Opening statement – PJCIS review of critical infrastructure bill
9 July 2021
The Australian Technology Network of Universities (ATN), in collaboration with The University of Newcastle, is pleased to appear before this inquiry.
ATN is the peak body representing Australia’s five most innovative and enterprising universities: Curtin University, Deakin University, RMIT University, University of South Australia, and University of Technology Sydney. The University of Newcastle is an important research-intensive anchor institution in the regional gateways of the Hunter and Central Coast. Together, we are home to over 300,000 university students.
Our universities have a deep understanding that the security of critical infrastructure is vitally important in the face of current and emerging sophisticated threats to Australia. We value the security of institutions and have been developing an agile and proactive culture around these growing risks. Universities have long understood and accepted it is the responsibility of the Government to set and enforce the standard.
Universities, in close partnership with the Government, have demonstrated that we are willing and able to take on proportionate responsibility and protective measures. Over the last couple of decades, we have adapted to and met the rising challenges faced by Australia in an interconnected and interdependent world. ATN recognises that a safe and secure Australia is important for our collective prosperity.
We have welcomed the opportunities to work with the Department of Home Affairs on the design and implementation of these reforms so far.
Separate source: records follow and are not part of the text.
Here is a tiny trained network, its code and every weight. The questions are about switching its units off for an input and a class, where a switched-off unit gives its printed mean instead of its output.

import numpy as np


def w(rows, s, z=0):
    codes = np.array(rows[::2]) - 128.0
    scale = np.full(codes.shape[1], s)
    scale[-1] = z or s
    return codes * scale


def f(y):
    return np.maximum(y, 0)


def log_softmax(a):
    a = a - a.max(-1, keepdims=True)
    return a - np.log(np.exp(a).sum(-1, keepdims=True))


def net(x, mask):
    res = np.array(x, float).reshape(1, 4) / 4 @ E
    y = f(res @ A[0][:, :-1].T + A[0][:, -1])
    res = res + np.where(mask, y, B[0][:, -1]) @ B[0][:, :-1]
    return log_softmax(res[-1] @ U[:, :-1].T + U[:, -1])


A, B = {}, {}
E = w([
[176,116,139,127,16,150],'x0',
[60,186,69,141,103,210],'x1',
[163,30,103,201,219,254],'x2',
[167,187,15,161,144,77],'x3',
],0.0098)
A[0] = w([
[94,144,134,50,75,92,130],'n1',
[166,161,71,179,132,101,2],'n2',
[188,101,137,233,118,193,4],'n3',
[227,154,30,150,60,135,132],'n4',
[254,105,176,85,136,100,214],'n5',
[132,178,86,87,138,20,105],'n6',
[226,88,142,166,60,103,167],'n7',
[158,69,102,160,175,169,94],'n8',
[135,119,47,196,158,67,128],'n9',
[50,91,194,119,92,187,209],'n10',
[69,121,211,105,151,148,27],'n11',
[71,176,199,57,88,100,67],'n12',
[184,53,113,195,111,184,135],'n13',
[165,200,137,96,111,104,224],'n14',
[96,28,121,165,142,188,227],'n15',
[111,125,37,124,192,73,178],'n16',
[132,110,109,113,216,167,101],'n17',
[73,184,93,135,58,230,147],'n18',
[156,183,58,146,124,72,64],'n19',
],0.009,0.0028)
B[0] = w([
[132,131,91,112,99,99,225],'n1',
[61,83,157,115,109,197,181],'n2',
[56,132,81,158,83,101,206],'n3',
[121,97,173,48,134,201,226],'n4',
[140,160,142,63,204,97,231],'n5',
[129,127,77,90,107,139,255],'n6',
[204,127,134,106,197,115,213],'n7',
[110,154,79,118,82,74,219],'n8',
[132,86,186,80,120,175,218],'n9',
[190,68,174,63,130,164,214],'n10',
[129,86,159,85,96,192,181],'n11',
[97,107,64,125,92,118,234],'n12',
[108,117,79,89,104,50,230],'n13',
[143,139,68,151,140,117,219],'n14',
[151,119,83,95,120,99,239],'n15',
[175,99,133,55,126,176,229],'n16',
[138,151,101,124,76,75,205],'n17',
[138,254,163,40,237,64,212],'n18',
[89,94,125,94,118,151,216],'n19',
],0.0081,0.0091)
U = w([
[86,120,58,141,43,59,80],'0',
[107,69,147,91,105,199,69],'1',
[119,196,137,108,251,66,100],'2',
[128,137,116,116,157,116,254],'3',
[156,160,114,173,136,121,206],'4',
[64,147,165,238,142,103,47],'5',
[92,155,164,217,112,145,30],'6',
],0.011,0.0063)

Each question gives the input, the list of numbers given to net, and the class t.
The units are the neurons (one row each of A and B). Each row of codes is followed by its name. A weight is (code - 128) times the scale printed after its matrix; where a second scale follows, it is the last column's (A, B and U).
mask holds one flag per neuron, in row order. A switched-off neuron (its flag False) gives its mean, the last column of its row in B, instead of its output. The means were averaged over made-up inputs and are rounded, as every weight is.
A unit's drop is (log p(t) with every unit on - log p(t) with that unit switched off) / (log p(t) with every unit on - log p(t) with every unit switched off).
The circuit of an input: a set's keep is (log p(t) with only the set's units on - log p(t) with every unit switched off) / (log p(t) with every unit on - log p(t) with every unit switched off). Starting from the 12 units with the biggest drops (on a tie, the unit counted first), units are removed one at a time, each time the one whose removal leaves the highest keep (on an exact tie, the one counted first), for as long as the keep stays at least 0.8.
units of the circuit, in order: the units of the circuit, biggest drop first
most important unit: the unit with the biggest drop
k most important neurons: the k neurons with the biggest drops, biggest first
drop of u: that unit's drop, to one decimal
input [3,-4,-1,4], class 1: most important unit : n18
input [1,-5,3,6], class 1: 3 most important neurons : (n18, n9, n4)
input [-2,7,8,6], class 0: units of the circuit, in order : (n3, n8)
input [1,7,3,7], class 1: 3 most important neurons : (n4, n2, n9)
input [-2,7,4,7], class 1: units of the circuit, in order : (n9, n4)
input [-7,3,-7,-6], class 0: 3 most important neurons : (n12, n4, n1)
input [-1,-3,7,7], class 0: 4 most important neurons : (n8, n13, n3, n17)
input [-3,3,7,8], class 1: 4 most important neurons : (n9, n16, n4, n2)
input [6,2,1,-2], class 3: 2 most important neurons : (n18, n5)
input [-8,7,5,-6], class 3: 2 most important neurons : (n18, n11)
input [5,4,0,-3], class 3: 2 most important neurons : (n18, n5)
input [8,-2,0,3], class 3: 2 most important neurons : (n18, n7)
input [-6,-3,-3,2], class 3: 2 most important neurons : (n18, n16)
input [4,7,1,-5], class 2: most important neuron : (n18)
input [-1,2,1,2], class 4: 2 most important neurons : (n5, n10)
input [0,8,7,3], class 2: drop of n18 : 2.6
input [4,5,3,-1], class 2: drop of n18 : 0.8
input [6,7,-5,3], class 2: drop of n18 : 1.2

The Department’s comprehensive, measured and staged approach to these consultations is greatly appreciated and we look forward to participating in the sector-specific co-design for higher education and research.
The best outcome for Australia’s prosperity and security will be a risk-based and proportionate system, adequately supported by the Government, that builds on the risk management and protections universities already have in place.
As public institutions, our universities have a strong and enduring commitment to remaining open and accountable. We welcome opportunities on consult with and working collaboratively with Government security agencies to assist in developing our protective measures and advise on our incident responses. Where it is possible to do so, transparency should be maintained so that all parties responsible for protecting critical infrastructure can consult with each other, share best practice and build a network of protections.
ATN has robust research partnerships with the Government, with a particular strength in defence research. This research work is already subject to comprehensive and effective security protections and we should collectively learn from this existing experience when seeking to improve protections of other critical infrastructure. We value our role in safely and securely developing Australia’s strategic and sovereign capabilities.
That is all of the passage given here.